Matthews is a paving and construction company headquartered in Cobb County, which owns and operates construction equipment used in construction projects in various Georgia counties. The Commissioner conducted a tax audit of Matthews for tax years 1985 through 1987 and made an assessment of local use taxes (including delinquent penalties and interest) in the sum of $57,172.33, claimed due on 75 items of construction equipment owned and used by Matthews. The Commissioner asserts that the equipment was subject to three types of local use taxes imposed by counties, other than the county where the item of equipment was purchased, for the first use of the equipment by Matthews in those counties. The three types of local use taxes at issue are: (1) joint county and municipal sales and use tax (OCGA §§ 48-8-80--48-8-95); (2) special county 1 percent sales and use tax (OCGA §§ 48-8-110--48-8-122), and (3) Metropolitan Atlanta Rapid Transit Authority (MARTA) Act of 1965 sales and use tax (Ga.L.1971, pp. 2082-2083, as amended).

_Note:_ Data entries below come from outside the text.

Each row of a before or after table is a point. The points were changed in one or more steps. Then noise was added and the rows were shuffled. The steps act on how far a point lies along the listed directions, d1 being the first. What was done? A step turns or swaps two directions, mirrors them in a line or flattens them onto one, adds a multiple of one to another, or multiplies one. Angles are multiples of 10 degrees, from the lower direction toward the higher: turns from -170 to 170, lines from 10 to 170 but not 90. Use the fewest steps. Two steps may share a direction if one is a turn and the other turns, adds or multiplies; they go together, in the order done. Otherwise the lowest direction goes first.

Directions:
(1): [0.02 0.51 0.31]
(2): [ 0.44  0.19 -0.35]
(3): [ 0.40 -0.24  0.37]
Before:
[[ 0.43  0.31 -0.67]
 [ 0.13  0.24  0.56]
 [-0.38  0.37 -0.35]
 [-0.02  0.90 -0.22]
 [ 0.20  0.23  0.35]
 [ 0.11 -0.08 -0.10]
 [ 0.17 -0.12  0.37]
 [ 0.17  0.16 -0.57]
 [ 0.58  0.70  0.49]
 [ 0.23  0.09 -0.31]
 [ 0.30  0.34  0.26]]
After (11 x 3):
[[ 0.12 -0.03  0.41]
 [-0.05  0.56 -0.43]
 [ 0.19  0.23 -0.51]
 [ 0.20  0.05  0.21]
 [-0.41  0.31 -0.40]
 [ 0.59  0.22  0.18]
 [ 0.27  0.10  0.12]
 [ 0.45  0.33 -0.65]
 [ 0.13 -0.17  0.34]
 [ 0.08 -0.02 -0.03]
 [ 0.20  0.16 -0.29]]
Steps: multiply d1 by 0.4

Directions:
(1): [ 0.03  0.40 -0.07  0.01 -0.19  0.58 -0.57  0.36 -0.27]
(2): [ 0.65 -0.52 -0.37  0.27  0.22  0.08 -0.18 -0.06 -0.26]
(3): [ 0.21 -0.07  0.10 -0.59  0.45  0.03 -0.38  0.10  0.55]
(4): [-0.26  0.07 -0.68 -0.20  0.19  0.51  0.34 -0.27  0.11]
Before:
[[-0.28  0.15  0.07 -0.07 -0.15  0.19 -0.21 -0.06  0.10]
 [ 0.32 -0.42 -0.06  0.18  0.08 -0.24 -0.25  0.11 -0.29]
 [ 0.13 -0.22  0.15 -0.57  0.27  0.03  0.12 -0.20  0.40]
 [-0.29 -0.20 -0.04 -0.90  0.36 -0.45  0.33 -0.10  0.72]
 [ 1.05 -0.72  0.31  0.64 -0.06 -0.29 -0.12  0.39 -0.48]
 [ 0.63 -0.77  0.22  0.28  0.13 -0.53  0.20  0.09 -0.22]
 [-0.21  0.56  0.49  0.17 -0.49 -0.05 -0.35  0.42 -0.27]
 [ 0.10 -0.46  0.03 -0.19  0.40 -0.09  0.08 -0.10  0.35]
 [ 0.02  0.06  0.59  0.53 -0.26 -0.30 -0.08  0.28 -0.49]
 [ 0.12  0.11  0.10  0.14 -0.25 -0.19 -0.30  0.13  0.01]
 [-0.01 -0.30 -0.26 -0.27  0.34 -0.20  0.57 -0.26  0.08]
 [ 0.44 -0.69 -0.21 -0.02  0.49 -0.47 -0.10 -0.14  0.09]
 [-0.39  0.39  0.43  0.08 -0.41  0.17 -0.36  0.55 -0.03]]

1. The Commissioner claims the trial court erroneously granted summary judgment in favor of Matthews. In granting summary judgment in favor of Matthews, and deciding that none of the assessed local use taxes were due, the superior court correctly noted that Matthews had paid the applicable state sales tax when the equipment at issue was purchased in-state and that no duplicate payment of state use tax was due on the equipment. See OCGA §§ 48-8-1--48-8-66 (state sales and use tax); Law Lincoln Mercury v. Strickland, 246 Ga. 237, 239-240, 271 S.E.2d 152 (1980). The superior court then concluded that, since no state use tax was due on the equipment, no local use tax could be imposed. In reaching this conclusion, the court focused on language contained in OCGA § 48-8-82 (and nearly identical language in OCGA § 48-8-110) providing that: "No item or transaction which is not subject to taxation [under the state sales and use tax] shall be subject to the tax levied pursuant to [the local use tax provisions]." The superior court reasoned that because no state use tax was due, and no such state sales or use tax was incurred by movement of equipment from the county where it was purchased to the other counties imposing local use taxes, then no local use tax could be imposed.

The logic of this interpretation stems from a narrow focus on the literal reading given by the superior court to selected portions of the local sales and use tax statutes. A broader view of the relationship between the state and local sales and use tax statutes clearly demonstrates that the legislature did not intend the result reached by the superior court. " 'General terms and expressions ... in the statute providing for the collection of taxes, are never allowed their full literal import if the effect of such construction is to require that to be done which the law does not authorize....' Penick v. Foster, 129 Ga. 217(6) (58 SE 773, ...). 'It is a familiar rule of construction, where a statute is susceptible of two interpretations, that it should be construed in harmony with the general policy of the law, rather than against it.' Singleton v. Close, 130 Ga. 716, 720 (61 SE 722). In all interpretations, the courts must look diligently for the intention of the legislature. [OCGA § 1-3-1(a).] 'While ... statutes in pari materia may not be resorted to where the language of the statute under consideration is clear, it is equally as well settled that, where the terms of the statute to be construed are ambiguous or its significance is of a doubtful character, it becomes necessary to give proper consideration to other related statutes in order to ascertain the legislative intent in reference to the whole system of laws of which the doubtful statute is a part.' Ryan v. Commissioners of Chatham County, 203 Ga. 730, 732 (48 SE2d 86)." Undercofler v. V.F.W. Post 4625, 110 Ga.App. 711, 719-720, 139 S.E.2d 776 (1964) (Felton, C.J., concurring specially in construction of the sales and use tax act).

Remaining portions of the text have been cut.